Forget what you’ve read about companies that “support” the OSS movement. They’re in for the image or the cash. Nothing more, nothing less. If there’s no profit for a 5000+ employee company, there’s no reason for it to adopt, promote, sell or support Linux and open-source software. No matter how they put it, no matter how much you want to believe, they simply don’t care about you or your needs. Stop making stupid petitions to Blizzard requesting StarCraft on Linux, stop praying for a native Photoshop port.
There’s a certain ideology that surrounds Linux, and it goes like this: free, free, free, no money, free. Adobe and companies like Adobe know this. As long as we have GIMP, regardless of how limited the application some might think it is, you’ll see no native Photoshop binaries in your Ubuntu. A person that chooses Linux is a person that has to make some sacrifices, and you know it. It’s not all click-click-next-next as in Windows or OS X. Sometimes you’ll have to make your hand dirty to accomplish a task that would take the average Windows user 2.42 minutes to finalize.

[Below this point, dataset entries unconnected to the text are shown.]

Each row is a point. Each table stands for the endless flat space through its points: a line for two points, a plane for three, and so on. Write the one point that lies in both, or say that there is none.

First, 2 rows:
[[-0.43  0.42 -1.13]
 [-0.37  0.00 -1.97]]
Second:
[[-0.01 -0.30 -2.12]
 [-1.15  1.02 -0.83]]
They share: [-0.39  0.14 -1.69]

First:
[[0.95 1.66 0.73 1.13]
 [0.88 1.51 0.38 1.52]]
Second (2 x 4):
[[0.44 1.70 1.26 0.97]
 [1.82 1.31 0.63 0.79]]
They share: no point

First (6 x 8):
[[ 2.36 -0.97  0.09  0.60 -1.17 -0.04  0.20 -0.48]
 [ 0.95 -0.20  1.52  2.68 -3.92  0.52  0.89  0.42]
 [-1.72 -1.38  3.29  0.80 -0.10 -1.86  2.95  0.22]
 [ 0.38 -0.13  0.11  0.44 -1.00 -0.47  1.82 -1.07]
 [-0.40 -0.81  1.53 -0.27 -0.29 -1.22  0.13  0.19]
 [ 0.44  1.42 -0.45 -1.46 -0.26 -0.42 -1.31 -0.34]]
Second, 2 rows:
[[ 0.36  0.14  0.93  0.44 -2.27 -0.08  0.06 -0.58]
 [ 0.12 -0.37  2.07  1.28 -1.67 -0.77  0.00  0.47]]
They share: no point

First:
[[ 1.76  1.75 -0.46 -1.95 -0.39 -2.41  0.00  1.01  2.76]
 [ 0.10  0.69 -0.35 -1.54 -0.37 -1.16 -1.26  0.82  1.14]
 [ 0.38  1.92 -0.81 -0.97 -0.67 -2.62 -0.06  0.42  1.94]
 [-0.36  1.20 -0.75 -0.93 -0.67 -1.84 -0.76  0.36  1.08]]
Second, 5 rows:
[[-1.03  1.59 -0.26 -0.82 -0.23 -0.63 -1.95  0.54  1.16]
 [-1.84  2.57 -0.82  0.09 -0.57  1.51 -2.35  0.28  2.16]
 [-0.80  1.61 -0.06 -1.29  0.73 -1.47 -0.51  0.48  1.98]
 [ 0.96  1.16 -0.41 -0.77  1.53 -3.18  0.00  0.64  1.41]
 [ 0.10 -0.90  0.23 -1.93 -1.35 -3.96 -1.30  1.17 -1.36]]
They share: [-0.63  1.09 -0.34 -0.86 -0.33 -1.39 -1.33  0.65  0.91]

First (5 x 12):
[[ 0.43 -0.03  0.84 -0.54 -0.44  2.16  0.17  1.22  2.36  0.51  0.04  0.14]
 [ 2.61 -2.13  3.81  2.06 -0.53  0.00 -0.06 -0.31  2.66  2.38 -1.37  1.28]
 [ 0.73 -1.50  0.90 -3.11  0.11  4.92  3.06 -0.63 -0.95  2.74  1.17 -2.60]
 [ 0.63  1.12  0.53  0.77 -2.04  0.49 -1.60  1.38  3.37 -0.17 -0.07  1.83]
 [ 1.04  1.07  0.12 -0.43 -2.80  1.57 -0.63 -0.03  1.46  0.97  0.87  0.65]]
Second, 6 rows:
[[ 0.86  0.94 -0.42 -1.42 -3.12  1.13  0.38  0.47  1.78  1.53  0.89  0.41]
 [ 0.60  0.13  1.82 -0.04 -2.82  2.79 -0.41  0.75  0.77  0.58  0.12  1.76]
 [ 0.51  0.12  2.61  0.45 -3.64  3.33 -1.22  0.69 -0.27 -0.75 -0.72  3.39]
 [ 1.23 -0.81  1.55 -0.65 -1.36  1.11  0.89  0.61  2.00  2.68  1.61  0.02]
 [ 1.24 -1.12  0.76 -1.31 -0.34  0.46  1.60  0.30  2.96  3.80  2.08 -1.71]
 [ 1.38  0.32 -0.76 -2.52 -1.52  0.87  2.43 -0.37  3.14  3.97  2.05 -3.01]]
They share: no point

First (5 x 18):
[[-0.96 -1.34 -1.49 -2.05 -0.23 -0.82  1.48  0.93 -0.94 -0.22  0.16 -0.55
  -1.84 -1.33 -0.53 -1.11  0.72 -1.83]
 [ 0.53 -0.43 -2.94  1.37  0.18 -4.38 -1.36  0.63  0.84  0.41  3.71 -1.20
   1.92  1.01 -3.58 -1.78 -2.91  3.54]
 [-1.36 -0.14 -1.19 -0.83  0.25 -1.00  0.30  1.31 -0.32 -0.20  0.32  0.17
  -0.92 -1.45 -0.53 -1.21 -0.72 -0.29]
 [-1.39 -0.58  0.67 -1.25 -0.51  0.34  0.59  0.41 -1.29  0.77 -0.38 -0.45
  -1.84 -2.07  0.56 -0.08 -0.86 -0.93]
 [-2.47  2.57 -0.14  1.72  1.53 -1.13 -2.26  2.33  0.69 -0.49  0.31  1.80
   0.47 -1.89 -0.28 -1.58 -3.26  2.34]]
Second, 3 rows:
[[-0.81  0.23 -0.83 -0.01  1.29 -1.26  0.53  1.68  0.08 -0.13  0.40  1.37
   0.46 -1.80  0.00 -1.57 -1.60  0.14]
 [-1.09  0.05 -1.23 -0.03  1.03 -1.08  0.41  2.02  0.28 -0.52  0.27  1.04
   0.67 -2.11 -0.14 -1.89 -1.82  0.29]
 [-1.01  0.00 -1.10  0.12  1.46 -0.96  0.66  2.41  0.31 -0.85  0.04  1.39
   1.01 -2.51  0.18 -2.29 -1.84 -0.03]]
They share: [-1.25  0.15 -1.49 -0.33  0.17 -1.32 -0.09  1.24  0.22  0.14  0.73  0.34
 -0.01 -1.31 -0.78 -1.09 -1.78  0.93]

Here’s how a CEO sees it: if this user takes the time and has the brainpower to work in a CLI environment just to keep using Linux, what would make him empty his pockets in my company vault? They’re all geeks, they can get around certain application limitations and don’t reach for their credit card when frustration reaches a certain limit. The average Windows user pays for what he wants because he knows he’s not a tech person. Most Linux users would settle for GIMP if Photoshop CS 3 would suddenly popup in a 799$ Tux jacket. They already got used to it, and the price doesn’t justify the need for further ease of use. Sure - some will shout they DO need commercial software. But would they actually pay for it or just use the friendly neighbourhoot BitTorrent client to download the latest crack? Think before you answer. Look deep inside your soul and answer yourself this: would you pay?
I wouldn’t.
So what does this have to do with the Year of the Linux Desktop?
Everything.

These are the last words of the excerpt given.